Я не то что написать, я даже подумать этого не могу.
Я слабак. Ты наверняка бы разозлился на меня, если бы узнал, какой я трус. Ты всегда говорил мне быть сильным, говорил, что в моих руках мир, что я все смогу, стоит только захотеть...
И вот теперь... я хочу, очень хочу сказать тебе, что...
И не могу...
Я жалок.
Мальчик вздохнул, смял бумагу.
– Соберись, Наоэ, ты не на исповеди...
Совсем не вовремя вспомнилось детство, приют, церковь, совсем еще молодой Кроуфорд. Наги невольно улыбнулся. Тогда он восхищался американцем, считал его эталоном, мечтал стать таким же.
И вот во что это вылилось...
Он встал из-за стола и прошелся по комнате. Закрыл глаза, потер виски, снова вздохнул, сел на место.
Несколько дней назад, когда мы планировали операцию, ты сказал, что рисковать по мелочам не стоит. А Шульдих ответил: «Возможность удачи стоит риска». С тех пор эти слова постоянно крутятся у меня в голове. И я подумал... Шульдих прав. Конечно, мелочи действительно не стоят того... но если есть что-то важное...
В общем, я хочу рискнуть. Просто написать тебе обо всем, а дальше...
Наги постучал ручкой по столешнице и задумчиво взъерошил волосы. Получалось лучше, по крайней мере, яростное желание позачеркивать все, только что написанное, не появлялось, а это уже само по себе было прогрессом. Юноша криво улыбнулся.
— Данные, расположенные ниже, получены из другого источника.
Below are the code and all the weights of a small trained network. Each question names an input and a class and asks about switching units off, where a switched-off unit gives its printed mean instead of its output.

import numpy as np


def w(rows, s, z=0):
    codes = np.array(rows[::2]) - 128.0
    scale = np.full(codes.shape[1], s)
    scale[-1] = z or s
    return codes * scale


def norm(h):
    return h / np.sqrt((h * h).mean(-1, keepdims=True) + 1e-5)


def f(y):
    return y / 2 * (1 + np.tanh(0.7978845608 * (y + 0.044715 * y**3)))


def log_softmax(a):
    a = a - a.max(-1, keepdims=True)
    return a - np.log(np.exp(a).sum(-1, keepdims=True))


def net(x, mask):
    res = np.array(x, float).reshape(1, 5) / 4 @ E
    u = 0
    for l in range(3):
        y = f(norm(res) @ A[l][:, :-1].T + A[l][:, -1])
        res = res + np.where(mask[u : u + 4], y, B[l][:, -1]) @ B[l][:, :-1]
        u += 4
    return log_softmax(norm(res)[-1] @ U[:, :-1].T + U[:, -1])


A, B = {}, {}
E = w([
[119,136,136,146,164,87,145,121,119,180,112,116],'x0',
[181,250,112,154,229,138,85,75,47,40,114,109],'x1',
[183,129,165,99,126,146,108,120,134,158,86,135],'x2',
[124,127,127,182,118,104,129,165,94,140,128,103],'x3',
[244,53,134,146,130,176,201,62,136,96,135,33],'x4',
],0.012)
A[0] = w([
[126,142,105,172,136,102,100,127,171,99,97,150,146],'0.n1',
[159,72,119,174,117,161,193,74,140,144,134,115,2],'0.n2',
[40,135,153,94,92,94,77,215,130,151,96,254,35],'0.n3',
[99,100,140,85,37,96,173,195,177,201,151,167,101],'0.n4',
],0.0092,0.005)
B[0] = w([
[170,142,187,118,119,120,135,96,161,73,143,196,146],'0.n1',
[104,101,143,129,156,124,181,89,111,129,246,98,184],'0.n2',
[151,179,196,70,72,51,102,80,103,185,191,57,254],'0.n3',
[127,76,76,219,183,229,109,136,180,100,113,199,242],'0.n4',
],0.012,0.0096)
A[1] = w([
[208,254,167,136,200,89,140,95,61,22,138,128,187],'1.n1',
[126,57,154,116,111,83,201,69,131,56,120,35,4],'1.n2',
[122,204,58,152,210,151,97,108,91,78,58,144,101],'1.n3',
[95,127,107,78,90,62,79,217,65,93,103,148,22],'1.n4',
],0.0071,0.0022)
B[1] = w([
[111,151,2,141,91,210,156,241,184,100,51,111,251],'1.n1',
[128,161,248,107,178,122,179,139,29,210,147,120,175],'1.n2',
[41,101,153,214,164,222,109,75,129,76,28,162,170],'1.n3',
[5,64,218,34,116,100,195,46,119,205,118,131,134],'1.n4',
],0.0086,0.012)
A[2] = w([
[204,73,152,123,128,155,209,111,108,97,167,37,3],'2.n1',
[124,10,141,191,120,122,139,117,226,153,124,169,91],'2.n2',
[139,89,124,99,67,141,124,138,112,159,150,120,44],'2.n3',
[97,164,143,123,136,80,73,130,126,115,121,163,101],'2.n4',
],0.012,0.0023)
B[2] = w([
[115,129,173,99,87,98,72,94,138,194,248,167,250],'2.n1',
[142,192,79,121,171,161,133,176,108,44,11,116,230],'2.n2',
[102,153,137,141,97,124,187,100,46,127,98,117,152],'2.n3',
[158,42,141,146,140,70,151,85,123,172,156,154,163],'2.n4',
],0.015,0.012)
U = w([
[132,107,85,155,165,225,162,177,131,74,14,108,5],'0',
[141,131,209,102,109,59,105,87,106,178,254,139,251],'1',
],0.0099,0.0014)

Each question gives the input, the list of numbers given to net, and the class t.
The units are the neurons (one row each of A and B). Each row of codes is followed by its name. A weight is (code - 128) times the scale printed after its matrix; where a second scale follows, it is the last column's (A, B and U).
mask holds one flag per neuron, layer by layer. A switched-off neuron (its flag False) gives its mean, the last column of its row in B, instead of its output. The means were averaged over made-up inputs and are rounded, as every weight is.
A unit's drop is (log p(t) with every unit on - log p(t) with that unit switched off) / (log p(t) with every unit on - log p(t) with every unit switched off).
The circuit of an input: a set's keep is (log p(t) with only the set's units on - log p(t) with every unit switched off) / (log p(t) with every unit on - log p(t) with every unit switched off). Starting from all 12 units, units are removed one at a time, each time the one whose removal leaves the highest keep (on an exact tie, the one counted first), for as long as the keep stays at least 0.8.
circuit, biggest first: the units of the circuit, biggest drop first
top k neurons: the k neurons with the biggest drops, biggest first
top k neurons in layer l: the k neurons of layer l with the biggest drops, biggest first
drop of u: that unit's drop, to one decimal
input [0,-5,-1,1,5], class 0: circuit, biggest first -> [2.n2]
input [-6,-6,-3,-5,-6], class 0: top 2 neurons in layer 2 -> [2.n2, 2.n1]
input [5,3,-7,8,-3], class 0: top 3 neurons -> [2.n1, 1.n1, 0.n3]
input [8,6,1,6,7], class 1: top 4 neurons -> [0.n4, 2.n1, 2.n2, 1.n2]
input [6,-7,-2,-5,-5], class 0: top 2 neurons -> [0.n4, 2.n2]
input [3,-8,3,2,-6], class 0: top 2 neurons -> [0.n4, 2.n2]
input [8,-6,5,-6,5], class 0: top 3 neurons -> [2.n2, 0.n4, 0.n3]
input [-3,-5,2,2,4], class 0: top 2 neurons -> [0.n4, 2.n2]
input [-6,5,6,3,7], class 1: top 2 neurons -> [2.n1, 0.n4]
input [0,-7,4,-1,-2], class 0: drop of 0.n4 -> 0.7
input [-1,-2,-8,-4,-1], class 0: drop of 0.n4 -> 1.0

Не знаю, когда я начал ощущать полную зависимость от тебя. Когда ты стал для меня самым важным человеком на свете. Когда все, кроме тебя, перестало иметь значение. Когда...
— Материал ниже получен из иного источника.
In the rows, zero is written as 128.
Known rows:
[117 136 129 104 128 126 122 121 149  81 167 111 119 140 110 146  88 113
 127 153  87  86 138 104  97 118 110]: klede
[122  87 144 146 138 141 148 155 144 137 103 171 111 158 158 153 161 137
 171 111 142 182 159 132 150 134 150]: vitel
[134 118 180 102 117 144 104  93 161  86 181 103 105 122  88 152  90 136
 124 129  80  86 122 113 105 115 132]: grumun
[118 147 148 110 116 136 115 119 140  86 167 116 121 130 115 150  87 106
 126 144  92  88 129 107 102 129 126]: seplestal
[147 108 105 112 140 149 128 104  94 173 178  29 221 132 183 149  93 102
 101 141 158  76 109 134 135 123 121]: sepe
[140 138 116 137 123 117 121 118 110 132 115 145 133 124 124  81 146 146
 105 122 149 142 127 129 148 131 130]: dapli
[127 137 124 128 137 126 110 108 127 154 110 102 126 104 109 127 120 122
  97 139 112 126 111 140 105 130 117]: nidesta
[138 142 107 131 127 114 119 118 113 129 125 137 132 119 116  79 148 143
 118 118 150 148 124 138 156 141 132]: guples
[126 124 105 122 148 116 117 110 136 150 111  97 126 115 105 122 122 128
  97 147 107 124 120 136 101 117 101]: grasutrin
[132 137 125 113 112 122 132 132 129  59 173 158 129 159 128  96 113 138
 134 136 125 106 153  89 140 122 125]: ragum
[124  83 146 145 137 141 147 152 144 136 105 172 110 157 157 152 160 140
 170 110 141 184 158 131 150 133 151]: trubra
[130 126 133 125 139 125 107 100 133 154 113  94 120 102  99 131 120 131
  96 133 107 124 109 144 106 124 117]: dipas
[142 155 106 118 131 137 141 145  95 164 111 168 108 129 112  81 160 142
 113 156 159  99 123 129 153 139 135]: tiska
[150 126 128 101 108 109 149 131 100 157 160  64 178 103 152 155 115 140
 110 120 133  81  79 135 117 121  90]: donu
[104 173 134 106  98 152 124 146 178  78 138 112 166 108 112 136  94  92
 144 137  87  94 118  93  97  93 137]: stiklogi
[111  85 155 139 151 151 134 143 155 162 101 130 104 136 149 202 133 111
 161 134 102 170 139 139  98 138 137]: dustir
[ 99 159 100 164 139  75 119 116  98 131  90 100 113 109 129 151  98  96
  94 122 120 124 120 153  90 131  93]: pubos
[132 136 126 113 113 122 130 130 129  58 172 158 128 159 127  97 113 138
 134 136 124 106 153  90 140 121 124]: ruplo

Facts:
ε d <- badrus,drakopok,drastor,drastu,dresik,flige,flimom,flostam,flubral,fova,griker,grivem,grumun,grutul,klagre,klede,klogris,klokem,klutrok,kugruk,mafaklon,pefi,plosol,ragum,ruplo,sagram,seplestal,skidruk,sotres,stiklogi,subran,tadi,tastizas,zesu
ε b <- bibar,bitrus,brozaklum,diskom,dripu,dustir,fluvesel,gabron,gibral,gotidras,grakluflun,grefas,griskel,klezo,kloneflar,lagres,lugabon,neklos,nitra,pevu,relu,ripi,skiri,stifopli,stikar,stustas,sugros,teflam,tragagron,trubra,vitel,zaflok,zorel
ε a <- branak,bregra,bride,britok,bruder,dapli,dipas,dralagam,drepluk,dretruvar,drisol,drubi,febra,feso,fiskim,flanor,flastim,fonor,gidrok,grasutrin,gripon,guples,kaskos,keplos,kugren,kuve,lebrek,loplidos,miplifor,moker,nanok,nedruk,nidesta,noson,pebizo,piza,pleplan,plise,potur,pubos,ragrok,reku,skastus,skostal,skufer,sodrum,stagru,stibrok,stonon,sturuk,tiska,tragam,tridim,troklu,vobur,voder,vudran,zaduker,ziklim,zosem,zosiduk,zube
ε c <- brorer,disti,donu,gitrer,griklas,keso,kloki,pludrol,plugrin,rugistur,sepe,vutor,zovok
branak τ: piza
britok τ: skastus
brorer τ: flimom
dipas τ: drubi
diskom τ: kloneflar
donu τ: brozaklum
drakopok τ: stiklogi
drastu τ: fova,kugruk
dretruvar τ: bruder
drisol τ: zosiduk
drubi τ: dralagam,pebizo
dustir τ: klutrok,stikar
flastim τ: branak,piza
flige τ: klagre
flimom τ: brorer
flostam τ: klede,plosol
flubral τ: ripi,skidruk
fova τ: zorel
gabron τ: plise,tragam
gibral τ: zube,febra
gidrok τ: ruplo,bitrus,plosol
gitrer τ: sepe,zosiduk
grasutrin τ: bitrus
griker τ: klogris
gripon τ: grivem
griskel τ: moker,griklas
grumun τ: kugruk
keso τ: zovok
klagre τ: dresik
klede τ: grutul,plosol
klezo τ: nitra
klokem τ: grivem
klutrok τ: dripu,gibral
kugren τ: vitel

– Напиши. Напиши это, – Наги нахмурился, – да что же это такое?! Как будто блок в голове на это слово! Черт!!! – он стиснул зубы.
...я почувствовал, что люблю тебя.
Может, это произошло тогда, в грозу. Помнишь? Весь день стояла страшная духота, а далеко на горизонте собирались тучи...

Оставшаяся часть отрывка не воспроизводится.